He Steffen lass uns mal das Wochenende 23/24 für Wildbad anpeile!
Allerdings muss bei den Temperaturen das Wetter mitmachen!

Paul


----------



## MTB-News.de




----------



## MTB_Tom (12. Oktober 2010)

riderhardy schrieb:


> Moin,
> 
> 
> @tom : war ein super marathon gestern, am ende waren es 70.01 km und 785 hm, hat echt spass gemacht.
> ...


 
War echt klasse
Und klasse,dass die große Runde gefahren bist
Gern wieder mal zu ner CTF

@all:die nächsten 2 we bin ich schon verplant.
so.noch 1h dann gehts heim u. ab ins vintschgau
...viell. dort nen enduro-lehrgang mitmachen

@paule:was ist in wildbad??

Grüße
Tom


----------



## Beton-Paul (12. Oktober 2010)

Hör jetzt auf mit dem Frozeln sonst lass ich mich scheiden

Endurolehrgang wie kommst du zu so etwas!
Hast du deine Vollcross zusammengebaut?

Paul schöne Ausfahrt


----------



## kreisimeck (12. Oktober 2010)

ka wär geil wenns wetter mitmacht, ok mir würds reichen solange es nicht regnet


----------



## Beton-Paul (13. Oktober 2010)

Wir bleiben in Kontakt Steffen.


----------



## Nick.Name (16. Oktober 2010)

Ist ja recht ruhig hier ... wollt mal wieder Hallo sagen. Gehe heut abend auf die EOFT im Forum. Bis demnächst


----------



## Beton-Paul (16. Oktober 2010)

Ich wollte gehen hab aber keine Karte mehr bekommen (schade)

Grüße
PAul


----------



## MTB_Tom (17. Oktober 2010)

Meld mich wieder zurück aus dem super schönen Vinschgau/Latsch/Bike-Testival!
Wer es kennt,der weis was ging
Wetter war eh geil..
..und Trails vom feinsten
Bis demnächst.
CU
Tom
PS:Kennst sich hier jemand mit HD-Videos aus?Hab da einige Sequenzen vom Vinschgau u. die würde ich gern zusammen bringen u. am besten mit Musik untermalen.
hat da wer Ahnung u. kann mir helfen>es gibt auch ne Entlohnung dafür ;-)


----------



## riderhardy (18. Oktober 2010)

moin, 

@tom: schön das du wieder da bist, und vorallendingen gesund,


@paul: habe die dvd bereits zu hause, echt der knaller



bis später
hardy


----------



## Beton-Paul (18. Oktober 2010)

He Tom so wie es aussieht war das Wetter bei dir besser wie hier!
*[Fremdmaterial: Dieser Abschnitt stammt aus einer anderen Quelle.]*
Below is a small trained network, with its code and all its weights. Each question gives an input and a target symbol and asks what happens when units are switched off, that is, made to give their printed mean instead of their output.

import numpy as np


def w(rows, s, z=0):
    codes = np.array(rows[::2]) - 128.0
    scale = np.full(codes.shape[1], s)
    scale[-1] = z or s
    return codes * scale


def f(y):
    return np.maximum(y, 0)


def softmax(a):
    e = np.exp(a - a.max(-1, keepdims=True))
    return e / e.sum(-1, keepdims=True)


def log_softmax(a):
    a = a - a.max(-1, keepdims=True)
    return a - np.log(np.exp(a).sum(-1, keepdims=True))


def net(x, mask):
    ids = ['αγηθλπστφψω'.index(c) for c in x.split()]
    T = len(ids)
    res = E[ids] + P[:T]
    u = 0
    for l in range(2):
        r = res
        for j in range(2):
            rows = slice(2 * j, 2 * j + 2)
            q, k, v = (r @ M[l][rows].T for M in (Q, K, V))
            z = softmax(np.where(np.tri(T) > 0, q @ k.T / 2**0.5, -1e9)) @ v
            o = O[l][rows]
            res = res + np.where(mask[u + j], z, o[:, -1]) @ o[:, :-1]
        u += 2
        y = f(res @ A[l][:, :-1].T + A[l][:, -1])
        res = res + np.where(mask[u : u + 8], y, B[l][:, -1]) @ B[l][:, :-1]
        u += 8
    return log_softmax(res[-1] @ U[:, :-1].T + U[:, -1])


Q, K, V, O, A, B = {}, {}, {}, {}, {}, {}
E = w([
[112,57,98],'α',
[109,121,147],'γ',
[129,178,112],'η',
[167,175,140],'θ',
[121,181,99],'λ',
[123,101,5],'π',
[115,158,62],'σ',
[207,90,31],'τ',
[138,181,118],'φ',
[128,174,101],'ψ',
[163,193,160],'ω',
],0.02)
P = w([
[254,94,80],'0',
[113,139,90],'1',
[95,146,110],'2',
[98,146,125],'3',
[99,147,140],'4',
[102,152,155],'5',
[108,150,160],'6',
[108,123,122],'7',
[117,147,163],'8',
[116,117,127],'9',
[120,114,120],'10',
[119,110,118],'11',
[118,106,114],'12',
[129,110,119],'13',
],0.009)
Q[0] = w([
[68,186,50],'L0H1',
[218,119,76],'L0H1',
[189,61,41],'L0H2',
[2,110,132],'L0H2',
],0.012)
K[0] = w([
[125,252,113],'L0H1',
[185,86,32],'L0H1',
[219,222,205],'L0H2',
[55,140,8],'L0H2',
],0.012)
V[0] = w([
[191,254,138],'L0H1',
[165,152,64],'L0H1',
[130,184,130],'L0H2',
[105,83,127],'L0H2',
],0.013)
O[0] = w([
[253,85,111,98],'L0H1',
[214,154,23,254],'L0H1',
[49,150,170,139],'L0H2',
[178,105,144,108],'L0H2',
],0.0063,0.0068)
A[0] = w([
[102,143,165,191],'L0N1',
[148,133,240,187],'L0N2',
[165,242,144,189],'L0N3',
[153,203,83,123],'L0N4',
[189,100,151,105],'L0N5',
[140,211,120,2],'L0N6',
[139,162,111,136],'L0N7',
[62,10,125,156],'L0N8',
],0.011,0.0043)
B[0] = w([
[167,156,131,145],'L0N1',
[97,195,34,140],'L0N2',
[73,86,39,214],'L0N3',
[65,158,152,254],'L0N4',
[86,145,141,146],'L0N5',
[249,119,143,153],'L0N6',
[101,136,135,183],'L0N7',
[90,174,77,246],'L0N8',
],0.016,0.0074)
Q[1] = w([
[96,102,204],'L1H1',
[173,130,238],'L1H1',
[71,59,203],'L1H2',
[7,186,176],'L1H2',
],0.013)
K[1] = w([
[127,71,46],'L1H1',
[98,3,49],'L1H1',
[78,190,142],'L1H2',
[93,136,212],'L1H2',
],0.018)
V[1] = w([
[94,97,15],'L1H1',
[167,80,162],'L1H1',
[215,148,53],'L1H2',
[9,117,114],'L1H2',
],0.011)
O[1] = w([
[114,2,180,250],'L1H1',
[98,216,162,47],'L1H1',
[236,200,212,165],'L1H2',
[99,227,71,208],'L1H2',
],0.0079,0.023)
A[1] = w([
[13,213,100,35],'L1N1',
[137,95,255,3],'L1N2',
[241,173,108,192],'L1N3',
[51,48,231,108],'L1N4',
[154,145,157,42],'L1N5',
[154,62,80,97],'L1N6',
[174,7,157,26],'L1N7',
[19,20,175,106],'L1N8',
],0.0086,0.0025)
B[1] = w([
[224,99,212,211],'L1N1',
[120,126,110,128],'L1N2',
[124,134,201,131],'L1N3',
[208,187,143,148],'L1N4',
[123,136,142,128],'L1N5',
[106,150,172,230],'L1N6',
[193,76,10,184],'L1N7',
[73,190,152,253],'L1N8',
],0.014,0.013)
U = w([
[117,193,124,38],'α',
[99,116,158,53],'γ',
[127,118,164,148],'η',
[90,91,163,15],'θ',
[152,243,113,127],'λ',
[98,122,55,205],'π',
[50,245,70,171],'σ',
[134,164,139,143],'τ',
[109,173,132,31],'φ',
[2,171,183,160],'ψ',
[102,184,138,3],'ω',
],0.0093,0.0048)

Each question gives the input, a string of symbols that net reads in full, and the target symbol t.
The units are the heads (2 rows each of Q, K, V and O) and the neurons (one row each of A and B). Each row of codes is followed by its name. A weight is (code - 128) times the scale printed after its matrix; where a second scale follows, it is the last column's (O, A, B and U).
mask holds one flag per unit, layer by layer, with each layer's heads first. A switched-off unit (its flag False) gives its mean, the last column of its rows in O or B, instead of its output. The means were averaged over made-up inputs and are rounded, as every weight is.
A unit's drop is (log p(t) with every unit on - log p(t) with that unit switched off) / (log p(t) with every unit on - log p(t) with every unit switched off).
The circuit of an input: a set's keep is (log p(t) with only the set's units on - log p(t) with every unit switched off) / (log p(t) with every unit on - log p(t) with every unit switched off). Starting from the 12 units with the biggest drops (on a tie, the unit counted first), units are removed one at a time, each time the one whose removal leaves the highest keep (on an exact tie, the one counted first), for as long as the keep stays at least 0.8.
units of the circuit, in order: the units of the circuit, biggest drop first
most important unit: the unit with the biggest drop
top k neurons: the k neurons with the biggest drops, biggest first
top k neurons in layer l: the k neurons of layer l with the biggest drops, biggest first
which heads matter: for each layer, one digit per head in row order, 1 if its drop is at least 0.15 and else 0, layers parted by /
drop of u: that unit's drop, to one decimal
input α α π ω, target π: which heads matter : 01 / 10
input α π π α α α α π α η σ τ φ, target π: top 2 neurons : (L0N6 L0N3)
input α π α α π α α ω π, target ψ: most important unit : L0N3
input α τ τ α σ φ, target π: top 4 neurons : (L0N3 L1N7 L0N6 L1N1)
input λ τ φ α α α φ α π θ, target π: which heads matter : 10 / 10
input π α π α η σ, target π: units of the circuit, in order : (L0N3 L1H1 L0H1 L0N8)
input σ π ψ π ω π α σ η, target π: units of the circuit, in order : (L0N3 L1H1 L0N4)
input τ α θ α σ φ α ω, target π: top 2 neurons in layer 1 : (L1N8 L1N1)
input σ η η α α α ψ ψ α α π α τ λ, target π: units of the circuit, in order : (L0N3 L0N8 L0H1 L1H1)
input α ψ α ω σ, target π: top 3 neurons : (L0N3 L1N1 L1N7)
input ψ α ω α π ω α α π ω λ, target π: top 3 neurons : (L0N3 L0N8 L1N7)
input σ ω α φ π α, target σ: top 4 neurons : (L0N4 L0N3 L1N1 L0N8)
input γ α σ π γ α α σ ω α ω σ π α, target ψ: units of the circuit, in order : (L0H1 L1N8)
input π α θ, target π: top 3 neurons : (L0N3 L0N6 L1N7)
input π α α ω τ α ψ, target π: top 3 neurons : (L0N3 L0N8 L1N7)
input π ω ψ τ π σ ω ψ π α ψ σ η τ, target σ: top 3 neurons : (L0N4 L0N3 L1N1)
input ψ σ λ ω α α η α φ θ ψ θ α, target ψ: most important unit : L0N8
input θ σ π α α α α π σ σ π η σ, target ψ: top 4 neurons : (L0N4 L0N3 L0N8 L0N7)
input α α α π π ψ π σ θ π, target ψ: top 2 neurons in layer 0 : (L0N3 L0N4)
input α α π θ ψ, target π: top 3 neurons : (L0N3 L1N7 L1N1)
input π σ σ σ α α α α ψ α θ σ, target ψ: drop of L0N4 : 5.9
input π λ θ ω α, target π: drop of L0N8 : -0.2
input ω α π α, target σ: drop of L0N8 : 0.3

He Hardy wann darf ich Sie mir mal ausleihen?
Wenn das Wetter passt bist du am Sonntag dabei? Werde hoffetlich mein neues Bike einweihen Grinsssssssssssssssssssssssss

Paul


----------



## riderhardy (18. Oktober 2010)

moin,

@paul: dieses jahr kein park mehr, schone meinen rücken ein wenig

cu
hardy


----------



## MTB-News.de




----------



## Beton-Paul (18. Oktober 2010)

Und der Film?


----------



## Beton-Paul (18. Oktober 2010)

Die Post war da Tralllala und hat mir ein Großes Packet gebracht!


----------



## MTB_Tom (18. Oktober 2010)

Beton-Paul schrieb:


> He Tom so wie es aussieht war das Wetter bei dir besser wie hier!
> Paul


 
...a bissle besser glaub schon













..und den film gibts erst später wenn ich den hinbekomme,bzw. ich Hilfe bekomme>mein Schlepptop ist da bissle übervordert mit dem Programm

Grüße
Tom


----------



## Beton-Paul (19. Oktober 2010)

Schau mal meine neue, hoffentlich wird das was mit Sonntag!!!!!!!!!!!!!


----------



## MTB_Tom (19. Oktober 2010)

Beton-Paul schrieb:


> Schau mal meine neue, hoffentlich wird das was mit Sonntag!!!!!!!!!!!!!


 
hey,das ist ja ein schoko-racer
gehst am sonntag etwa mit in die pfalz


----------



## Beton-Paul (20. Oktober 2010)

Hats da einen Bikepark?????
Ne wenn es trocken bleibt nach Wildbad


----------



## MTB_Tom (20. Oktober 2010)

Nee,aber bissle Beinpark!
Na für dich wäre das Testival in Latsch was gewesen.
Shuttle u. Seilbahnservice u. die dollsten 200mm Geräte am Start

Das ist echt nicht meine Welt>meine jetzige 120mm sind für mich mehr als ausreichend
Komme damit fast überall gut runter.

Viel Spaß mit dem neuen Gerät
Grüße
Tom


----------



## Beton-Paul (20. Oktober 2010)

Ist das Felt deins, was man auf dem Bild sieht?


----------



## MTB_Tom (20. Oktober 2010)

Beton-Paul schrieb:


> Ist das Felt deins, was man auf dem Bild sieht?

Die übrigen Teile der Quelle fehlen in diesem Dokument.